The rating agency HR Ratings has lowered its growth projection for the Mexican economy in 2025, now estimating an expansion of just 0.6%, compared to the 1.10% previously anticipated.
This adjustment reflects the difficulties observed at the end of 2024, which have extended into the first months of 2025, in addition to the uncertainty generated by trade tensions with the United States, Mexico’s main trading partner.
The HR Ratings report explains that the economic slowdown has several causes. First, uncertainty surrounding the renegotiation of the United States-Mexico-Canada Agreement (USMCA) has slowed private investment, negatively impacting production chains, especially in sectors such as automotive and durable goods.
Furthermore, the stagnation in formal job creation and the moderation of consumer credit have impacted domestic demand. The situation is exacerbated by the negative performance of key sectors. The agricultural sector, for example, recorded a historic drop of 8.46% in the fourth quarter of 2024, while construction experienced a 2.2% reduction, affected by the decline in public and private works.
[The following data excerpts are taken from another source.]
A single turn carries every row of the set below to another of its rows. Some are shown first; where does it send the rows asked next?
Q_952: [-18   3   8   8  -4  -5   4  -3   7  11   0  25 -17   0  -7 -11  -8  -3
  -4   0  -2  -3   1   1   5   5 -21  13  -8   0  12   5  -8]
Q_420: [  0  -9   1   6   2   9   5   9  -1  -5  10 -26  12  -8 -18   5   1  19
  -1  -2  -9 -12  -4  14  -7   0   6   4  -7  -1  -8  -2   7]
Q_880: [  2  -1  -1   8  11   3   2  19   9   5  -1 -22  -4  -5  -9  -5  -3  20
   5 -10  -7 -10   7  15   1  -5   6 -11 -11  10  -3  -3  15]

HR Ratings warns that these data do not consider the potential impact of tariffs that the United States could impose on Mexican exports, which could further worsen the economic outlook. If these tariffs materialize, growth could be even lower.
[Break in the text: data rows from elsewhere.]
In the rows, zero is written as 128.
Each run below is a few steps of one of 6 hidden systems, one row a step.
q488, path 1:
[[192  54 133 128 126 100 135 153 148 169 115 132  80 105 145 131 124 151]
 [130  53  88 149 112  99 166 148 106 161 148 123 144  68 137 132 133 128]
 [138 145  70 138 100 115 139 135  97 188 121 127 110  77 128  81 100  95]
 [154 146 148 196 113  99  99 137  92 156 136 113  75  93 115  93 151 127]
 [125 130 173 137  90  92 149 173  93 138 115 145  80  81 158 143 136 165]
 [ 92 129 107 155  63 156 150 159 116 125  95 133 125  71 134 129 168 145]
 [108 198 124 145  75 164 146 146  98 119 149 108 123  88  86 116 115 106]
 [148 193 189 133 123 156 137 149 128 105 110 124  86 112 103  90 163 118]
 [103 128 200 127 125 147 165 141  94  54 135 151 120 113 139 136 155 143]
 [108 136 134  94  73 185 154 116 107  77  87 170 155 130 129 124 128 117]
 [142 163 146 138  98 162 127  86 110  88 128 122 174 153  60 123 148  88]]
q694, path 2:
[[ 97 150  72  82  94 161 129 132 150 132 101 129 132 189 117 158 162 142]
 [ 75 139 119 136 110 157 140  77 106  96  93  84 146 148 159 172  98  96]
 [115 166 170 117 178 119 118 108 135 115 129  95  94 148 170 124  63 117]
 [120  93 145 121 182 119  95 133 161 114 134  91  66 153 108 117 147 171]
 [ 98 103  66 100 133 124 137 141 142 136 183 112 130 182 111 152 156 156]
 [126 109  58 139 108 170 164 114 129 138 129  85 124 141 156 171 103  86]
 [153 113 154 143 160 101 144  98 113 140 138  82 126 117 142 175  54  84]
 [150  94 150 120 186  77 128 158 166 169 128 111  85 107 156 118 113 155]
 [118  62  81 153 130  89 108 144 126 155 173 129 126 125 117 121 165 174]
 [148 139  51 151  82 139 141 148 109 178 164 135 128 133 136 153 123 102]
 [161 133 143 170 107 129 155 129  96 151 102 102 122  81 123 184 102  81]]
q218, path 3 (11 x 18):
[[ 80 111  96 107 157  64 115 132  75 168 118 142 132  97 116 145  98 128]
 [ 82 130 108 130 190  91  88 157 115 163 105 148 104  84  99 110 137 138]
 [ 72 138 120 105 159 104 109 190 136 147 130 145 119 102  96 166 145 173]
 [ 58 149 108 127 123 145  97 176 149 133  94 161 142  76 125 141 130 168]
 [ 81 155 126 147 142 144 119 173 161 128 154 131 180  64 104 151 106 140]
 [117 159 152 111 139 138 146 181 170 125 149 167 171  62 131  88 111 143]
 [151 125 137 150 128 152 145 175 172 118 159 168 178  86 107 110 178 140]
 [164 147 136 140  78 136 143 164 147 141 152 197 187 116 148 137 141 138]
 [185 159 144 188 108 130 114 132 154 158 119 165 180 106 145 123 148 109]
 [182 183 178 145 110  86 137 131 153 158 144 134 173 147 140 127 151 130]
 [159 187 163 153  94 122 104 111 152 135 119 137 138 172 144  82 188 142]]
q348, path 4 (11 x 18):
[[114 117 145 145 122 118 116 183 135 147 113 117  96  48  94 155 115 161]
 [105 131 105  94 147 161 153 145 150 133  88  64  85  97  85 157 109 109]
 [ 87 100 127 133 168 157 168 136 119  94  99 107 143 110 112 180 181 105]
 [101 146 180 115 196 131 158 150 118  91 157 140 159 101 121 159 101 109]
 [156 116 184 127 176 151  94 154 169 106 111 164 127  99  83 126 120 140]
 [158 104 121 104 118 161 117 127 168 115 145 101 152 120  30 150 107 122]
 [139 143 105  86 129 172 141 114 135 111  91 153 167 168  79 157 153  89]
 [129 151 149 129 143  99 121 132 120 132 146 174 202 161 106 186 152 126]
 [135 164 158  79 157  92  83 137 162 147 126 164 144 166 110 123 103 159]
 [113 109  98 117 107 129  57 126 166 134 127 129 131 164  72 124 148 184]
 [ 86 167  64 110 119 157 101 107 125 125 152 115 130 196 112 141 120 121]]
q28, path 5 (11 x 18):
[[106  87  97 165 112 132  92 117  96 132 112 117 143  75  51 134 120 117]
 [112 133 110 154 137 111 150 137  66 143 133 151 173  79 101 162 124  77]
 [135 111 125 134 132  85 135 146 102 170  87 188 164  70 150 111 133 118]
 [118 106 148 147 112  76  88 137 127 151 110 179 175 121 132 161 160 174]
 [ 93 161 116 143 123 109  84 140 162 163  87 120 167 110  81 146 171 150]
 [ 90 181 135 179 171 131 121 137 141 125 126 129 180 103 128 118 182 107]
 [121 180 155 112 156 131 169 172 168 137 116 165 177 106 166 118 158 121]
 [153 124 172 127 126 141 115 142 202 112 113 170 166 128 152  94 160 169]
 [153 153 152 125 110 163 111 134 204 110 134 118 168 166  85 158 159 153]
 [168 169 120 149 137 177 131 108 181 125 126  94 152 144  93 102 153  83]
 [182 170 147 132 146 149 174 115 142 120 160 136 148 173 167 117 137  78]]
q218, path 6:
[[116 113 119 144  73 162 164 117 101 119  90  98  88  96 186 130 102 110]
 [124  97 149 169 129 116 170 100  77 105 161  64 120  92 134 131 109  98]
 [139 109 163 107 115 106 160 126  59 108 149 141  76 103 127  74 111 126]
 [151  92 125 152 116 146 132 136  69 113 121 138  67 120  74 143 179 115]
 [116 136 136 115  93 120 149 137  55 130  94 149 101 125 130 201 112 112]
 [ 94 139 164 165 152 122 109 102  73 113  66 122 122  87 117 145 120  92]
 [ 93 146 188 102 161  92 126 126  84  98 145 122 128 123  71 143 111 133]
 [101 145 143  93 137 160  96 140 107  88  97 176 102 124  68  98 148 138]
 [107 137 114 110 142 176 120 151 127 104 122 151 145 140  67 206 130 110]
 [103 146 143  92 153 157 131 130 137 110  73 173 170 108 148 153  79 103]
 [118  98 158 128 193 123 118 106 154 103 127 135 201 108  91 125 127 114]]
q28, path 7, 11 rows:
[[184  95 137 107 114  90 173 136 139 170 105  79  78 117 127 122 145 133]
 [127 111 149 160  68 124 130  82  84  98 108  98 100 168 144 137 173 139]
 [110 214 142 122  82 133 119 130  94 141 104 106  87 133 119 142  92 119]
 [130 137 183 163 180  99 110 123 100 122 140 102  73  99 139  99 103 121]
 [110 104 170  71 151 100 181 150 100 110 112 111  88 129 120 163 154 145]
 [105 109 134 120  92 165 107 114 101  88  61 144  77 120 110  99 155 143]
 [108 159 164 146 123 165  93 135  91  86 130 153 112 129  99 192  86 118]
 [144 109 146 105 191 121 127 129 127 141  89 116 111  78  84 125  77  89]
 [127  60 149 109 163 111 144  97  76  89 118 164 149 144 113 135 153 112]
 [126 139  93  82  94 140 102 137 103 146  71 195 125 144  92 138 134 126]
 [129 126 113 186 167 138  38 119 120 138 120 169 126 136 119 150 108 120]]
q394, path 8 (11 x 18):
[[123 142 131 135 189 140  76 121 142 126  97 200 163 149 153 137 115 113]
 [137 145 144  93 145 153 156 130 187 111 146 124 205 143 120 158 104 115]
 [139 103 115 119 136 168 154 106 155  94 141 125 166 120  87  60 171 111]
 [140 141 136 121 101 136 120  98  82  86 194 142 118 191 101  96 133 127]
 [175 125 123  80  88 114 114  97 130 149  90 155 106 187 151  96 117 137]
 [125  72 119 126  87  89 147  88 120 143 107 102 165 161 166 175 143 144]
 [ 62 152  96 117  76 127 158 127 138 139 110  70 132 115 148 102 156 153]
 [ 76 136  96 169 164 102  83 129 118 143 142 108  88 154 145 108 174 158]
 [110 149 121  98 164 134 119 172 161 140 140 127  71 167 172 176 102 160]
 [117  66 104 136 169 168 132 131 167 115  90 136 123 106 180 149 107 122]
 [ 94 131 121 158 133 169 135 108 138  91 173  84 156 105 139 135  65 103]]
q694, path 9:
[[144  64 114 116 147  88 108 136 146 173  95  94 100 107  75 158 132 148]
 [ 85 122  73 121 143  68 151 147 112 181 144 129 166 121 154 147 148 138]
 [122 128  81 201 121 149 125 137  94 147 135 137 106  96 188 128 115 100]
 [171 150 163 170 131 112  99 147  97 144 162 138 101 104  89 168  84 113]
 [134 134 143 107 131 112 143 198 167 162 113 125 114  68  93 145 147 159]
 [ 78 106 111 151 117 120 151 143 117 118 158 138 189  70 118 107 160 144]
 [158 175 106 162 115 169 142 137 123 133 167 163 149 107 144  76 110  78]
 [202 126 181 160 128 154 117 126 127 119 103 141 130 104  71 142 137  93]
 [144 134 176  82 130  98 139 155 165 136 105 175 183 120 115 139 153 159]
 [ 95 111 107 141  86 142 113 112 149 118  92 161 173 105 163  70 152 157]
 [142 187 125 159  96 136  83  79 102 125 134 149 150 165 114  85 119  99]]
q394, path 10 (11 x 18):
[[133 149 173 137 109 135 124 183 111  98 167 161  91 126 100 160 161 167]
 [143 149 135 139 109 179  90 138 120 118  56 196 100 123 137 141 133 119]
 [134 166 157 165 141 132 127 105 126 126 105 138 191 143 151 189 118  88]
 [131 177 171 111 141 128 168 132 179 126 111 101 177 100 117  85 163 116]
 [123 111 175 140 150 123 113 121 116  78 158 139 131 141  73 102 194 152]
 [134 161 153  76  93 164 111 130 110  90 111 162  87 183  96 141 121 141]
 [147 105 120 117 133 129 118  71 111 133  48 150 148 172 151 156 131  91]
 [ 92 153 144  97 119  99 187  96 129 124 121  76 189 140 152 142 125 113]
 [ 77 117 124 105 150  99 127 115 138 124 121  98 127 118 103  51 179 159]
 [ 91 116 118 101 146 116  89 133 103 110 165 130  85 187  92 158 132 166]
 [126 115  77  72 140 159 127 127 137 144  71 144  87 162 151 153  98 116]]
q488, path 11, 11 rows:
[[108 161  92 118 154 171 111 191 153 146 132 129  71 104 104 159 105 132]
 [142 115 134 165 171 189 117 173 158 107 141 137  96  85 110 150 121 120]
 [157  94 156 115 143 160 150 162 137 105 140 165 133  63 113 128  73 115]
 [173  85 131 126 126 150 132 134 127 117 130 186 159  78  89  69 128 107]
 [172 131 140 133 123 101 134 127  72 134 165 197 163 111  99  96 128  97]
 [159 160 150 152 119  92 114 124  92 161  96 198 153 127 153 104 165 112]
 [100 164 158 177  99  80 102 117  95 142 118 159 179 119 163 142 148 145]
 [ 90 198 135 128  70 109  97 135 148 151 100 138 160 128 151 127 132 169]
 [ 87 197 131 153 100 138 103 152 172 124 159 106 140 148 125 129 170 174]
 [102 200 140 112 126 165 150 174 176 111 166 117 110 157 162 143 130 151]
 [128 137 138 143 139 204 149 139 184  78 148 113 121 146 173 123 140 132]]
q348, path 12:
[[128 137 117 153  94 162  99 131 125 120 130  99 111 162  67 210 149 134]
 [118 153 139  99 164 130 138  93 113 112 109 101 120 207 130 186 127  98]
 [116  90 180 137 165  94  99 105 102  87 141 158 143 171 131 147 159 159]
 [132 126 149 107 135 125  80 121 110 101 184 152 100 148  93 104  64 151]
 [170  99  87 149 112 170  69 118 127 131 118 155  82 165  93 132 130 122]
 [159  95  74 130 117 123 142  90 104 147 158 110 145 183 127 177 108  90]
 [135 101 125 101 149  95 132  97  97 137 103 187 151 171 188 122 124 117]
 [125  92 124 142 116  65  84 127 100 158 162 174 148 101 134 106  90 164]
 [136 133  63 103 117 126  90 139 133 182 116 142  79 119 121  76  88 133]
 [117  87  35 157 111 136 135 135 130 173 125 109 120 132 146 145 165 127]
 [ 87 141  89 113 153 110 178 124 119 149 136 120 151 132 215 132 102 103]]

Which system made each of these runs?
path 13:
[[114 132 136 106 125 156 151 167 173 100 149 168 161 157 141 145 188 166]
 [ 98 183 155 130 108 151  91 136 164 108 140 143 170 138 144 169  77 154]]
 : q348
path 14:
[[152  84  98 166  77 184 144 125 121 101 164 133 140  90 124 119  99 107]
 [177 147 119 139 116 155 164 112 114 149  88 145 149 111 157 132  96  53]]
 : q348
path 15, 2 rows:
[[113 152 179  79 111 128 153  97 161  99  94 107 184 120 121  90 115 130]
 [ 94 138 129  97 128 129 122  94 124  85 156 125 149 173  97  69 169 147]]
 : q488
path 16 (2 x 18):
[[156 122 127 118 156 147 138 151 113 117 149 180  87 108 136  42 139 118]
 [166  85 137 121 120 150 134 167 138 114 142 170 100 159 148 204 129 154]]
 : q28
path 17 (2 x 18):
[[115 182 194 111 122 143 115 122 130  89 109  98  64 146 130 118 107 145]
 [143  85 171 134 168 117  92  86 133 117  58 107  99 143 123 152 128 125]]
 : q394
path 18:
[[ 68 141 129 114 136 101 113 127 142 146  88 130 138 101 202 111  74 153]
 [ 66 114 157 107 144  95 103 133 143 104 173 120 156 118 109 105 105 189]]
 : q28
path 19, 2 rows:
[[139 171 117  84 112 134 166 166 111 162  85 161 121  75 128 105  99  95]
 [121 103 135 167 158  74 112 124  87 147 139 170 186  96 118 136 141 112]]
 : q394
path 20:
[[ 83 180 120  75 181 129 108 119 138 121 131 138 162 162  95 124  97 110]
 [122 137 135 125 191 147  62 113 156 110 119 161 118 192 123 128 137 137]]
 : q488
path 21 (2 x 18):
[[115 195  80 123  98 136 113 139 151 167 117 134 175 120  86 101 156 121]
 [141 164 130 205 160 128 116 149 143 142 177 154 157 116 166 109 155 115]]
 : q28
path 22 (2 x 18):
[[ 88  49  98 156 181 125 131 114 128 113 127 119 157 105 120 130 171 129]
 [ 81 146  84  92  93 153 160 146 116 125 105 167 187 113 135 148 134 119]]
 : q28
path 23, 2 rows:
[[102 121  89 156  80  92 112 103  86 157 109 118 152 121  91 130 183 132]
 [ 90 197 112 182 116 108 115 153  87 165 121 146 143  94 143 135 152 117]]
 : q28
path 24, 2 rows:
[[117 131  64 106 100 132 151 111 123 162 111  88  96 124 167 104  71 104]
 [104  93  90 178 124 115 145 118  95 146  89 132 127 101 186 118 177 119]]
 : q348
path 25:
[[ 90 126  84 122 121  82  85  94 147 169 111 103 163 172 128 147 132 155]
 [ 97 163  82 122 149  96  92 134 162 181 143  85 114 177 125 158 129 156]]
 : q488
path 26, 2 rows:
[[ 84 127  61 155  78 177 140 137 117 117 138 134 120 129 167 112 163 137]
 [112 187 115 183 135 136 147 132 115 142 144 120 135 126 211 149 106  96]]
 : q348
path 27:
[[ 89 140 128  83  97  87 153 143  80 146 104 152 153 119 131 187 100 135]
 [ 72 140 118 133 127 133 131 135  99 128  86 128  96  64 176  87  92 126]]
 : q694
path 28:
[[113  96  85 137 156 177 130  90 133  97 141 109 175 129  85 129 119  81]
 [148 166 112 103 137 139 154 104 114 122 187 106 125 161 105  69 103  86]]
 : q394
path 29, 2 rows:
[[112 160 111 138 102 135 166 196 118 161 117 138 130  52 121 152 145 122]
 [102 186 125 174 127 165 130 162 118 125 123 131 116  55 123  86 137 106]]
 : q488
path 30 (2 x 18):
[[142 120 170 137 119 140 112  60  83  74 123 140 151 178 102 125 137 103]
 [157 193 127  79 134 125 116 139 103 158 111 160 103 155  83 127 108  94]]
 : q28
path 31:
[[170 128 112 136 148 132 134 152 110 145 148 166  93 100 110  45 158 108]
 [166 111 120 136 126 122 154 176 114 150 143 155  99 151 130 198 184 137]]
 : q218
path 32 (2 x 18):
[[122 145 128 137  61 158  91 159 160 119 116 174 127 110 132  83 150 183]
 [122 192  90 161  69 152 120 129 143 156 137  76 126 132 119 153 107 114]]
 : q348
path 33 (2 x 18):
[[165 100  90 134  88 120 183 138  96 160 126 137 146 109 109 125 189  98]
 [155 143 117 183  59 122 111 122 105 158  99 170 143 125 176 142 147 126]]
 : q28
path 34, 2 rows:
[[132 102  93 113 129 146 132  97 108 123 115  93 145 158  57 191 120  87]
 [114 143 125  86 179 115 171 132 144 156  87 116 146 131 183 172  90  99]]
 : q694
path 35, 2 rows:
[[101  83 131 123  95  92 139 157 108 150 101 129 113  92 142 205 120 167]
 [ 78  99 126 154  92 115  94 100 113 125  76 100 144  69  99 117 125 148]]
 : q28
path 36:
[[ 95 141 149 164 106  98  52 110  98 127 140 117 112 139 105 154  92 164]
 [115 179 138 101 118 138  98 143 145 139 101  91  85 102  62 113  89 132]]
 : q218
path 37, 2 rows:
[[133  66 145 131 157  92  71  86 132 125 119 119  96 170 144 126 103 164]
 [124  86  92  90 101 104  91 106 144 157 104  84 103 147  70 125 106 158]]
 : q218
path 38 (2 x 18):
[[ 93  99 123 106  64 124 139 123  90 123  87 109 115  90 114 172  81 141]
 [102 107 144 160 106 106  93 100  68 116 126 125 132  67  82 106  83 124]]
 : q28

Regarding inflation, it is expected to close 2025 at 3.70%, within the upper range of Banxico’s target, although with upside risks due to price pressures on services and food. The interest rate is expected to remain at 8.0%, after cumulative cuts of 150 basis points in response to the economic slowdown. However, Banxico faces the dilemma of loosening monetary policy without jeopardizing the stability of the exchange rate, which HR Ratings projects at 21 pesos per dollar.
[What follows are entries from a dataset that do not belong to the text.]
Here are the same points, seen from different sides; a view may also be mirrored.
A view may leave some points out. In some views, one point has been moved. Which views, in the order they come, and which point in each? Write no view if no view has one.

-- scene 1 --
panel a:
  K_149 [ 0.81 -1.51 -4.76 -0.85 -2.60  2.84]
  K_254 [ 1.92 -0.70 -4.26 -1.29 -2.17  2.44]
  K_646 [-0.41  0.60 -4.07  3.10 -2.78  1.34]
  K_772 [ 1.21 -1.54 -3.80 -0.98 -2.14  2.68]
  K_177 [ 1.54 -0.87 -3.52 -0.41 -1.77  2.29]
  K_997 [ 1.95 -0.98 -3.49 -0.24 -0.39  1.88]
  K_448 [ 1.61  0.91 -5.35  1.66 -0.49  0.91]
  K_377 [ 1.76 -0.58 -3.42 -0.14 -1.42  1.85]
  K_480 [ 1.39 -0.72 -3.00  0.87 -0.48  1.53]
  K_879 [ 1.01 -0.66 -1.87  1.84 -0.64  1.29]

Although the IMF maintains a more optimistic projection for Mexico, at 1.4% in 2025, HR Ratings points out that the international organization did not consider the contraction in the fourth quarter of 2024 or trade tensions.
As for the United States, growth of 2.0% is expected, below the 2.7% projected by the IMF, due to potential tariffs and the depletion of household savings.
The rating agency points out that the Mexican economy faces a difficult 2025, with little room for expansionary fiscal and monetary policies. The renegotiation of the USMCA and US trade decisions will be determining factors.
HR Ratings emphasizes that, without structural reforms that boost productivity, average growth will remain below 2% in the medium term, far from the pre-pandemic potential.